A really good book. Goldsborough takes on important issues in this compelling and artful novel, and he does it with grace and a salutary dose of anger. Bravo.
Description
Can fiction save us? Is there hope for America in the time of Trump, pandemics, QAnon, and the end of genuine political discourse? What better than this perfectly told novel to tell the story of so many of us to ourselves, as we seek hope and solace in terrible times.

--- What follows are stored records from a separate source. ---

Below is a small trained network, with its code and all its weights. Each question gives an input and a class and asks what happens when units are switched off, that is, made to give their printed mean instead of their output.

import numpy as np


def w(rows, s, z=0):
    codes = np.array(rows[::2]) - 128.0
    scale = np.full(codes.shape[1], s)
    scale[-1] = z or s
    return codes * scale


def f(y):
    return y / 2 * (1 + np.tanh(0.7978845608 * (y + 0.044715 * y**3)))


def log_softmax(a):
    a = a - a.max(-1, keepdims=True)
    return a - np.log(np.exp(a).sum(-1, keepdims=True))


def net(x, mask):
    res = np.array(x, float).reshape(1, 5) / 4 @ E
    y = f(res @ A[0][:, :-1].T + A[0][:, -1])
    res = res + np.where(mask, y, B[0][:, -1]) @ B[0][:, :-1]
    return log_softmax(res[-1] @ U[:, :-1].T + U[:, -1])


A, B = {}, {}
E = w([
[55,168,139,2,158,137,106],'x0',
[89,94,59,124,165,212,195],'x1',
[58,218,144,203,95,135,152],'x2',
[80,79,96,121,49,140,40],'x3',
[185,215,14,90,89,147,116],'x4',
],0.009)
A[0] = w([
[181,178,87,105,99,136,120,43],'N0',
[105,91,94,132,125,162,182,57],'N1',
[59,174,125,27,149,106,129,145],'N2',
[105,105,122,132,104,144,109,22],'N3',
[84,45,224,132,157,123,128,79],'N4',
[193,217,62,107,138,127,130,77],'N5',
[209,185,193,112,218,128,245,75],'N6',
[201,84,92,251,101,120,142,35],'N7',
[80,174,168,30,155,142,117,36],'N8',
[180,109,105,177,123,151,136,238],'N9',
[121,135,68,121,96,120,82,112],'N10',
[48,230,128,232,108,133,155,111],'N11',
[53,87,59,141,178,186,188,180],'N12',
[97,99,84,138,139,160,176,59],'N13',
[247,18,108,62,165,119,113,55],'N14',
[65,167,124,181,119,136,120,70],'N15',
[108,98,168,118,144,116,133,3],'N16',
[57,38,108,142,37,152,51,128],'N17',
[177,188,65,91,116,158,132,128],'N18',
[177,176,229,97,111,77,77,191],'N19',
[67,79,230,159,179,143,169,103],'N20',
[174,168,186,141,93,71,70,113],'N21',
],0.012,0.0052)
B[0] = w([
[109,155,125,173,75,132,71,182],'N0',
[180,166,103,137,117,185,62,162],'N1',
[156,92,219,163,165,111,199,249],'N2',
[111,194,126,146,132,175,55,129],'N3',
[115,117,151,145,50,81,100,221],'N4',
[115,137,130,146,57,82,83,226],'N5',
[29,150,82,138,255,117,100,242],'N6',
[167,147,248,212,164,139,136,226],'N7',
[155,149,211,212,145,177,132,215],'N8',
[149,71,168,141,148,65,192,207],'N9',
[90,140,121,147,143,95,103,179],'N10',
[75,115,136,39,84,200,167,232],'N11',
[237,77,67,117,135,138,102,243],'N12',
[187,169,96,134,113,186,49,167],'N13',
[62,151,134,35,67,226,184,249],'N14',
[96,162,135,78,120,176,113,167],'N15',
[130,233,119,164,76,186,11,141],'N16',
[48,149,88,133,238,90,138,235],'N17',
[106,97,129,133,77,71,105,229],'N18',
[203,76,55,107,130,139,138,245],'N19',
[119,129,118,142,46,58,117,223],'N20',
[203,124,76,132,139,191,70,212],'N21',
],0.024,0.011)
U = w([
[96,102,141,127,34,111,79,110],'0',
[152,100,232,153,140,202,150,152],'1',
[81,117,155,20,76,254,158,119],'2',
[205,80,74,92,130,197,94,203],'3',
[56,119,100,115,193,150,99,124],'4',
[160,21,107,50,113,91,218,183],'5',
[182,245,135,73,110,154,163,4],'6',
],0.0088,0.0033)

Each question gives the input, the list of numbers given to net, and the class t.
The units are the neurons (one row each of A and B). Each row of codes is followed by its name. A weight is (code - 128) times the scale printed after its matrix; where a second scale follows, it is the last column's (A, B and U).
mask holds one flag per neuron, in row order. A switched-off neuron (its flag False) gives its mean, the last column of its row in B, instead of its output. The means were averaged over made-up inputs and are rounded, as every weight is.
A unit's drop is (log p(t) with every unit on - log p(t) with that unit switched off) / (log p(t) with every unit on - log p(t) with every unit switched off).
The circuit of an input: a set's keep is (log p(t) with only the set's units on - log p(t) with every unit switched off) / (log p(t) with every unit on - log p(t) with every unit switched off). Starting from the 12 units with the biggest drops (on a tie, the unit counted first), units are removed one at a time, each time the one whose removal leaves the highest keep (on an exact tie, the one counted first), for as long as the keep stays at least 0.8.
circuit, biggest first: the units of the circuit, biggest drop first
most important unit: the unit with the biggest drop
top k neurons: the k neurons with the biggest drops, biggest first
drop when u is switched off: that unit's drop, to one decimal
input [5,7,-6,8,-5], class 4: top 2 neurons : N17, N19
input [8,3,-8,0,8], class 0: top 4 neurons : N18, N5, N7, N0
input [6,1,4,-1,-7], class 0: most important unit : N20
input [-8,-6,8,6,-6], class 1: top 4 neurons : N7, N14, N9, N6
input [7,-5,-5,-8,8], class 0: top 3 neurons : N5, N18, N17
input [7,-6,6,7,1], class 1: top 4 neurons : N2, N8, N6, N14
input [2,5,-6,-4,-5], class 2: top 3 neurons : N14, N5, N18
input [3,-8,8,-5,-1], class 2: top 3 neurons : N11, N12, N15
input [2,8,-8,-6,-5], class 2: top 3 neurons : N14, N19, N21
input [8,2,-8,-1,0], class 1: top 2 neurons : N2, N8
input [-7,-1,-2,7,6], class 1: top 3 neurons : N7, N6, N9
input [-2,8,-7,4,8], class 0: top 3 neurons : N18, N5, N19
input [-1,4,2,-5,3], class 4: drop when N6 is switched off : 2.4
input [4,4,4,7,0], class 4: circuit, biggest first : N17
input [-8,-7,-3,-2,4], class 1: drop when N12 is switched off : 0.3
input [5,-2,-6,4,-8], class 0: drop when N4 is switched off : 2.3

Andy McKnight had never seen anything like it; nobody had. The election of this man was breaking up families across the nation – wives and husbands, children and parents, lifelong friends, the fabric of American social life torn apart as it hadn’t been since the Civil War. The venom even seeped into his own happy home. Then came the pandemic, two plagues at once – even in the Bible they were one at a time. He tried escaping into the past, back to better times, but Max and Elly, an old man and a young girl he met on the streets of Santa Monica, jolted him back to reality. With others like them – mad as hell and not going to take it anymore – maybe it wasn’t too late after all.
Reviews
Goldsborough brilliantly and lucidly captures the Zeitgeist of our troubled times, how the depravity of MAGA is poisoning not only public discourse but insidiously seeping into and wrecking old friendships and once solid families. With his polished pen, Goldsborough contrasts today’s horrors with happier times: the dreamy Santa Monica of earlier times and the glories and loves of his days in Paris as a newspaper reporter. Goldsborough writes with an honesty and passion that will stir your soul and rekindle your belief that a better world is still within our grasp.